According to van Kessel, the abundant and taxonomically diverse microbial community colonizing the pig gastrointestinal tract evolves due to environmental and feed factors. Because each of the species of organisms in the intestine possess different capabilities and needs, the relative proportion of different species change in response to a variety of factors including age, diet composition, rearing environment and possibly genotype. Chemical composition of the diet is a major determinant of microbial composition since dietary nutriments are a major substrate for microbial fermentation. Changes in feed chemistry (ingredient selection) not only affect the species that will be advantaged, but also the type and abundance of fermentation products. Both composition and species changes are likely to be important in gut health and nutrition through direct competitive exclusion of pathogens, recognition by host receptors altering the gene expression as substrates for host metabolic pathways, or as toxins.

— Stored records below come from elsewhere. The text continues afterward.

Below is a small trained network, with its code and all its weights. Each question gives an input and a class and asks what happens when units are switched off, that is, made to give their printed mean instead of their output.

import numpy as np


def w(rows, s, z=0):
    codes = np.array(rows[::2]) - 128.0
    scale = np.full(codes.shape[1], s)
    scale[-1] = z or s
    return codes * scale


def norm(h):
    return h / np.sqrt((h * h).mean(-1, keepdims=True) + 1e-5)


def f(y):
    return np.maximum(y, 0)


def log_softmax(a):
    a = a - a.max(-1, keepdims=True)
    return a - np.log(np.exp(a).sum(-1, keepdims=True))


def net(x, mask):
    res = np.array(x, float).reshape(1, 8) / 4 @ E
    u = 0
    for l in range(4):
        y = f(norm(res) @ A[l][:, :-1].T + A[l][:, -1])
        res = res + np.where(mask[u : u + 3], y, B[l][:, -1]) @ B[l][:, :-1]
        u += 3
    return log_softmax(norm(res)[-1] @ U[:, :-1].T + U[:, -1])


A, B = {}, {}
E = w([
[125,126,120],'x0',
[248,167,52],'x1',
[128,125,131],'x2',
[146,223,144],'x3',
[130,132,131],'x4',
[122,124,130],'x5',
[130,127,127],'x6',
[38,113,16],'x7',
],0.0015)
A[0] = w([
[231,93,161,99],'0.n0',
[72,113,204,4],'0.n1',
[2,169,171,166],'0.n2',
],0.005,0.0022)
B[0] = w([
[160,135,3,222],'0.n0',
[163,124,160,171],'0.n1',
[126,142,26,254],'0.n2',
],0.008,0.0024)
A[1] = w([
[154,205,125,10],'1.n0',
[128,156,55,73],'1.n1',
[117,135,4,93],'1.n2',
],0.0033,0.0011)
B[1] = w([
[198,176,180,143],'1.n0',
[158,131,255,196],'1.n1',
[161,108,191,253],'1.n2',
],0.0031,0.0038)
A[2] = w([
[123,205,64,115],'2.n0',
[2,146,154,254],'2.n1',
[185,20,32,182],'2.n2',
],0.003,0.00093)
B[2] = w([
[142,155,233,179],'2.n0',
[197,115,135,150],'2.n1',
[99,85,253,252],'2.n2',
],0.0037,0.0034)
A[3] = w([
[96,138,110,49],'3.n0',
[179,253,179,93],'3.n1',
[190,156,134,253],'3.n2',
],0.0034,0.0006)
B[3] = w([
[204,154,156,139],'3.n0',
[3,204,184,252],'3.n1',
[1,75,152,247],'3.n2',
],0.0029,0.0019)
U = w([
[144,27,219,252],'0',
[63,208,197,221],'1',
[238,76,82,103],'2',
[207,209,156,25],'3',
[54,48,76,84],'4',
[78,188,7,18],'5',
],0.011,0.0014)

Each question gives the input, the list of numbers given to net, and the class t.
The units are the neurons (one row each of A and B). Each row of codes is followed by its name. A weight is (code - 128) times the scale printed after its matrix; where a second scale follows, it is the last column's (A, B and U).
mask holds one flag per neuron, layer by layer. A switched-off neuron (its flag False) gives its mean, the last column of its row in B, instead of its output. The means were averaged over made-up inputs and are rounded, as every weight is.
A unit's drop is (log p(t) with every unit on - log p(t) with that unit switched off) / (log p(t) with every unit on - log p(t) with every unit switched off).
The circuit of an input: a set's keep is (log p(t) with only the set's units on - log p(t) with every unit switched off) / (log p(t) with every unit on - log p(t) with every unit switched off). Starting from all 12 units, units are removed one at a time, each time the one whose removal leaves the highest keep (on an exact tie, the one counted first), for as long as the keep stays at least 0.8.
circuit, biggest first: the units of the circuit, biggest drop first
k most important neurons: the k neurons with the biggest drops, biggest first
top k neurons in layer l: the k neurons of layer l with the biggest drops, biggest first
drop when u is switched off: that unit's drop, to one decimal
input [3,1,-7,6,1,-8,-3,8], class 1: circuit, biggest first -> 0.n0
input [-3,8,0,7,0,-8,2,1], class 1: circuit, biggest first -> 3.n1; 0.n2
input [-3,6,-1,-2,3,-2,3,8], class 0: circuit, biggest first -> 0.n2; 0.n0
input [-2,1,5,-7,7,-1,5,-3], class 2: 2 most important neurons -> 0.n0; 3.n1
input [0,6,-7,6,-7,4,1,8], class 1: top 2 neurons in layer 0 -> 0.n2; 0.n0
input [2,3,8,5,7,5,3,8], class 1: 2 most important neurons -> 0.n0; 2.n0
input [-6,4,5,-8,-8,-5,5,2], class 0: 2 most important neurons -> 2.n2; 0.n2
input [2,8,3,-1,-6,1,-3,8], class 0: 2 most important neurons -> 0.n2; 0.n0
input [-2,1,-1,-5,-3,7,-2,-7], class 2: 2 most important neurons -> 0.n0; 3.n1
input [4,8,6,-1,-8,3,1,3], class 0: top 2 neurons in layer 0 -> 0.n2; 0.n0
input [3,1,-7,-1,2,2,-5,6], class 0: top 2 neurons in layer 3 -> 3.n1; 3.n2
input [4,-8,6,4,-7,-4,0,3], class 5: drop when 0.n2 is switched off -> 0.9
input [2,3,-4,-6,-7,3,5,2], class 0: drop when 1.n2 is switched off -> 0.0
input [-7,1,-8,-3,1,5,7,-6], class 2: drop when 0.n0 is switched off -> 1.4
input [8,-8,8,6,3,-8,7,6], class 5: top neuron in layer 0 -> 0.n2
input [-5,5,-1,-5,-4,2,-6,8], class 0: drop when 2.n2 is switched off -> 0.2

Butyrate, for example, has been identified as an energy source for colonocytes, an anti-inflammatory factor and an inhibitor of virulence genes in Salmonella. In contrast, ammonia is a colonocyte toxin, which might damage the epithelium increasing host susceptibility to disease.

Recently, van Kessel focused on the interactions of fiber and low quality protein associated with by-products use in pigs. High levels of non-digested protein from lower quality feed sources is available for fermentation as an energy source in the distal gut. There, it favors putrefactive bacterial species and yielding protein fermentation products. Dietary fiber can displace protein fermentation as an energy source in favor of protein utilization for microbial biomass synthesis (microbial protein, nucleic acid), reducing liberation of putative toxins. Using heat-treated soybean meal as a model protein, he observed increased concentrations of protein fermentation products in the colon, which were reduced by the addition of dietary fiber (sugar beet pulp, wheat bran).

High fermentable protein diets were associated with increased in markers of colon inflammation (cell turnover, mucin, pro-inflammatory cytokine expression) but limited changes in epithelial permeability. Interestingly, although fiber reduced several protein fermentation products, there was no amelioration of inflammatory response, suggesting as yet unidentified fermentation products or other factors mediated inflammation. Whether the responses lead to disease susceptibility and whether different fiber sources or feed additives (e.g. probiotics) can negate these outcomes will be subject to further investigation.